Rio Grande do sul, Brasil – 1898.
Era uma noite fria, a neve cobria grande parte das ruas de Porto Alegre e por conta do tempo, era difícil se mover. Uma jovem garotinha com sandalhas vermelhas andava sobre a neve, seus lábios tremiam, seu nariz sangrava e existiam leves hematomas pelo seu corpo. Suas feições eram inexpressivas, ela andara tanto que nem mais sentia seus pés. Suas sandalhas estavam vermelhas não pela sua própria cor, mas sim, pelo sangue que saia dos pés machucados da menina.
Ela não se importava, nada mais importava.
Não mais importava pois estava prestes a morrer, o frio já congelava todos os seus órgãos lentamente. Mesmo assim, jamais parou de andar, queria morrer do modo mais doloroso e nefasto possível. Estava cansada de viver, sentia grande desgosto por sua vida e tinha nojo de si mesma. Então ela caiu na neve e qualquer um que olhasse, poderia dizer a causa; hipotermia. Seus olhos abertos e opacos encaravam o gelo, podia-se ver a tristeza e ao mesmo tempo o ódio em seu olhar. Sua desgraça ficou conhecia por seus familiares como a morte branca, pois a menina morreu congelada na neve.
Pouco tempo depois um por um, seus parentes e amigos, todos que conheciam a menina foram morrendo misteriosamente.
Nem a polícia, nem as autoridades conseguiram identificar a causa das mortes.
(...)
São Paulo, Brasil – 2017.
"Toc"
"Toc"
"Toc"
Toda a madrugada é a mesma coisa, as batidas na porta do meu quarto, mesmo que não tenha ninguém em casa. Ás vezes elas são tão baixas que quase não percebo... quase. Todas as noites antes de dormir, consigo ouvir alguém batendo na porta e quase sempre me levanto para abrir mas fico com medo, então acabo voltando para a cama. É assustador escutar as batidas e sempre que não consigo dormir, elas vão ficando cada vez mais altas e pesadas, ocasionalmente não consigo escutar nada mais além delas, tampouco minha própria voz pedindo um basta para tudo.

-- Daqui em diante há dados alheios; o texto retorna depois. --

x =
1.3,19.4,-5.6,17.5,3.0,24.1,37.5,15.9,22.1,42.4,8.9
-150.2,-162.0,198.6,123.1,118.0,19.9,59.5,-153.0,-18.1,-37.2,0.4
21.9,19.4,24.7,-36.2,36.7,3.4,-21.4,29.3,-24.3,-1.9,10.6
6.6,44.2,96.4,-114.8,167.5,-33.4,-109.6,104.8,-123.7,-20.8,4.9
-17.9,-38.0,-7.3,12.9,-38.2,-2.2,7.4,-52.8,7.6,-24.3,-8.0
-15.6,-30.4,-8.6,9.5,-30.2,-5.3,3.2,-40.5,4.4,-19.9,-9.1
8.6,17.9,3.0,14.6,8.4,17.9,24.1,16.6,17.5,27.8,11.1
-39.8,-85.3,-30.2,104.4,-102.1,-7.3,48.8,-119.6,68.2,-39.5,-17.8
4.8,16.1,11.4,-81.2,47.9,-32.1,-70.9,41.8,-70.1,-24.5,-13.6
10.0,39.0,-50.2,17.2,-28.3,21.2,44.2,31.1,37.2,59.7,2.2
-9.2,-9.1,-12.7,-10.6,-12.8,-8.9,-8.5,-10.1,-8.8,-8.5,-9.9
14.3,26.1,0.2,13.5,10.2,18.7,23.9,25.7,19.4,32.4,12.9
11.0,27.4,-6.2,17.1,6.3,18.8,28.2,26.7,22.6,37.8,10.8
-10.4,-15.3,-7.9,-0.8,-15.3,-6.7,-3.4,-18.8,-2.9,-11.5,-8.0
-51.8,-89.9,-51.9,152.5,-125.9,0.0,88.2,-131.0,105.4,-13.4,-22.8
113.4,-13.3,24.5,-59.6,-11.7,-106.5,-193.5,3.7,-50.5,-206.3,3.8
Rows and columns are counted from 1.
row 1 col 1 => 1.3
row 14 col 4 => -0.8
row 9 col 3 => 11.4
row 6 col 8 => -40.5
row 11 col 1 => -9.2
row 10 col 6 => 21.2
row 4 col 7 => -109.6
row 9 col 7 => -70.9
row 9 col 1 => 4.8
row 11 col 7 => -8.5
row 13 col 10 => 37.8
row 15 col 3 => -51.9
row 13 col 4 => 17.1
row 3 col 7 => -21.4
row 9 col 5 => 47.9
row 9 col 2 => 16.1
row 12 col 7 => 23.9
row 11 col 2 => -9.1
row 16 col 7 => -193.5
row 13 col 9 => 22.6
row 7 col 3 => 3.0
row 9 col 9 => -70.1
row 16 col 6 => -106.5
row 1 col 4 => 17.5
row 15 col 5 => -125.9
row 15 col 8 => -131.0
row 16 col 9 => -50.5
row 3 col 3 => 24.7
row 9 col 6 => -32.1
row 15 col 6 => 0.0
row 5 col 4 => 12.9
row 9 col 8 => 41.8
row 8 col 3 => -30.2
row 10 col 7 => 44.2
row 13 col 11 => 10.8

m =
 2.5  -1.0  -0.9  -0.2  -0.2  -0.1   0.4  -0.9
 1.2  -1.1   1.0  -0.4  -0.4  -0.2  -0.6  -0.3
-2.8  -0.9  -1.1  -0.7  -0.5   0.0   0.0  -0.7
-0.1  -0.2  -1.8   0.7   0.3  -0.2   0.4  -1.2
-0.8  -0.3   1.3  -0.7  -0.7  -0.1  -1.5   0.0
-1.9  -0.5  -0.6  -0.2  -0.3  -0.2  -1.1  -0.3
 0.4   0.8   0.3  -0.3  -0.3   0.0  -1.1   0.4
Rows and columns are counted from 1.
(1, 1): 2.5
(7, 6): 0.0
(6, 5): -0.3
(3, 7): 0.0
(4, 8): -1.2
(7, 7): -1.1
(6, 8): -0.3
(1, 4): -0.2
(2, 1): 1.2
(4, 6): -0.2
(2, 7): -0.6
(6, 7): -1.1
(4, 2): -0.2
(5, 4): -0.7
(2, 8): -0.3
(6, 6): -0.2
(3, 5): -0.5
(1, 5): -0.2
(1, 6): -0.1
(4, 5): 0.3
(1, 2): -1.0
(1, 8): -0.9
(5, 3): 1.3
(3, 8): -0.7
(6, 4): -0.2
(2, 4): -0.4
(6, 3): -0.6
(5, 6): -0.1

W =
161	163	171	146	178
172	172	196	155	153
171	178	195	176	211
171	151	139	163	179
177	181	134	156	188
171	171	198	174	153
176	176	56	163	169
176	168	196	178	195
158	188	196	156	174
Indices start at 1.
(1, 1) => 161
(2, 5) => 153
(7, 5) => 169
(5, 3) => 134
(5, 1) => 177
(2, 2) => 172
(4, 2) => 151
(6, 2) => 171
(6, 1) => 171
(9, 3) => 196
(8, 5) => 195
(9, 2) => 188
(5, 4) => 156

A =
4763  5321  1522  5867  5958  3870  3036  4994  6670  3211  5306  5124  5419  4180  7352
6416  3096  4867  7413  2731  6962  5630  4743  6537  7109  8143  7220  4794  4707  4801
5807  6874  6280  3884  7927  4348  6106  5842  3686  3256  1916  3355  6149  5674  5622
6901  2674  2263  7452  3478  5889  4379  4085  6520  4388  6346  6171  5009  3331  5870
7679  2161  3714  7507  3060  6888  5319  4006  5863  4952  6182  6350  4961  3583  4931
5045  7022  4807  3982  7999  3740  5050  5748  4710  2824  2456  3447  6174  5381  6558
5028  7767  9067  3643  7241  5479  7208  6667  3984  6299  4075  4575  6037  7362  4605
3447  7494  8205  4649  5821  5881  6163  6771  5778  8617  7566  6460  5494  7686  5147
3844  6917  8200  4934  5296  6107  6209  6733  6067  8951  7865  6509  5390  7447  4811
6221  3286  1742  7149  4161  5149  3779  4193  6832  3852  6118  6008  5092  3473  6533
6018  6838  9207  4044  6722  5771  7837  6429  3427  6091  3528  4444  6018  6786  4132
6350  6700  7091  3926  7782  4758  6553  5928  3505  3749  1922  3349  6286  5799  5136
8766  2787  5534  6540  4299  6800  6902  4196  4055  3997  3582  4861  5334  3979  4202
Indices start at 1.
(1, 1) => 4763
(6, 5) => 7999
(4, 4) => 7452
(6, 2) => 7022
(7, 9) => 3984
(2, 10) => 7109
(7, 4) => 3643
(1, 14) => 4180
(12, 3) => 7091
(13, 5) => 4299
(12, 1) => 6350
(5, 2) => 2161
(7, 5) => 7241
(13, 3) => 5534
(12, 14) => 5799
(5, 9) => 5863
(1, 10) => 3211
(6, 3) => 4807
(1, 15) => 7352
(1, 13) => 5419
(5, 11) => 6182
(11, 11) => 3528
(3, 14) => 5674
(8, 3) => 8205
(3, 10) => 3256
(10, 12) => 6008
(8, 4) => 4649
(9, 7) => 6209
(9, 13) => 5390
(4, 5) => 3478
(7, 15) => 4605
(3, 7) => 6106
(4, 15) => 5870
(12, 10) => 3749
(10, 10) => 3852

grid = [[9.7, 45.3, 37.2, 10.1, 34.6], [9.7, 45.3, 37.2, 10.1, 34.6], [9.7, 45.3, 37.2, 10.1, 34.6], [-4.8, 30.8, 22.7, -4.4, 49.1], [9.7, 45.3, 37.2, 10.1, 34.6], [9.7, 45.3, 37.2, 10.1, 34.6], [9.7, 45.3, 37.2, 10.1, 34.6], [9.7, 45.3, 37.2, 10.1, 34.6], [-4.8, 30.8, 37.2, -4.4, 49.1], [9.7, 45.3, 37.2, 10.1, 34.6], [-4.8, 30.8, 22.7, -4.4, 49.1], [9.7, 30.8, 37.2, -4.4, 49.1], [-4.8, 30.8, 22.7, -4.4, 49.1]]
Rows and columns are counted from 1.
(1, 1) => 9.7
(7, 4) => 10.1
(3, 4) => 10.1
(11, 2) => 30.8
(7, 5) => 34.6
(10, 5) => 34.6
(6, 5) => 34.6
(2, 3) => 37.2
(5, 2) => 45.3
(5, 1) => 9.7
(7, 2) => 45.3
(2, 2) => 45.3
(1, 5) => 34.6
(10, 2) => 45.3
(3, 1) => 9.7
(8, 3) => 37.2
(11, 1) => -4.8
(2, 1) => 9.7
(8, 4) => 10.1
(4, 1) => -4.8
(13, 5) => 49.1
(12, 4) => -4.4
(3, 3) => 37.2
(10, 4) => 10.1
(2, 4) => 10.1
(11, 3) => 22.7
(13, 1) => -4.8
(9, 4) => -4.4
(13, 2) => 30.8
(6, 3) => 37.2
(9, 1) => -4.8
(13, 4) => -4.4
(8, 1) => 9.7
(4, 4) => -4.4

Isso começou semana passada com uma postagem na internet, alguém escreveu a história de uma menina que se matou por desgosto a sua vida. Não terminei de lê-la pois estava sem tempo e eu havia esquecido, então deixei para ler esta noite. Enquanto leio, as batidas na porta vão ficando cada vez mais fortes e insuportáveis.
Não aguentando mais, me levanto e vou em direção a porta. Consigo sentir o suor escorrer pela minha testa. Quando chego em frente a maçaneta, a giro e abro a porta lentamente, fazendo-a ranger pelo atrito. Então fito a escuridão do corredor e não encontro ninguém.
Senti uma leve pontada no peito e o meu corpo inteiro arrepiou-se por algum motivo, não consigo entender o que está acontecendo. Incomodado, me retirei da entrada do quarto e deixei a porta aberta para não fazer mais barulhos estranhos, apaguei a luz e me deitei na cama novamente, para voltar a ler a história.
Conforme fui acabando a história, o pavor foi crescendo gradativamente e já consigo sentir algo gélido e metálico subir lentamente pela minha perna, ela começou a formigar, porém está escuro e não consigo ver nada. Um vento gélido atravessou o meu quarto, fazendo-me ter frio, logo em seguida levantei o meu olhar e encarei a figura que está ao meu lado, consegui ver jogando a luz do celular. Meus olhos foram tomados por horror ao ver uma menina, não uma menina qualquer, ela está completamente desfigurada. O objeto metálico que ela segura, é como se estivesse lenta e dolorosamente cortando a minha perna. Eu nunca havia sentido algo assim em toda a minha vida. Consigo ver o sangue escorrer de encontro aos lençóis mas não sei dizer se é real ou não, é amedrontador.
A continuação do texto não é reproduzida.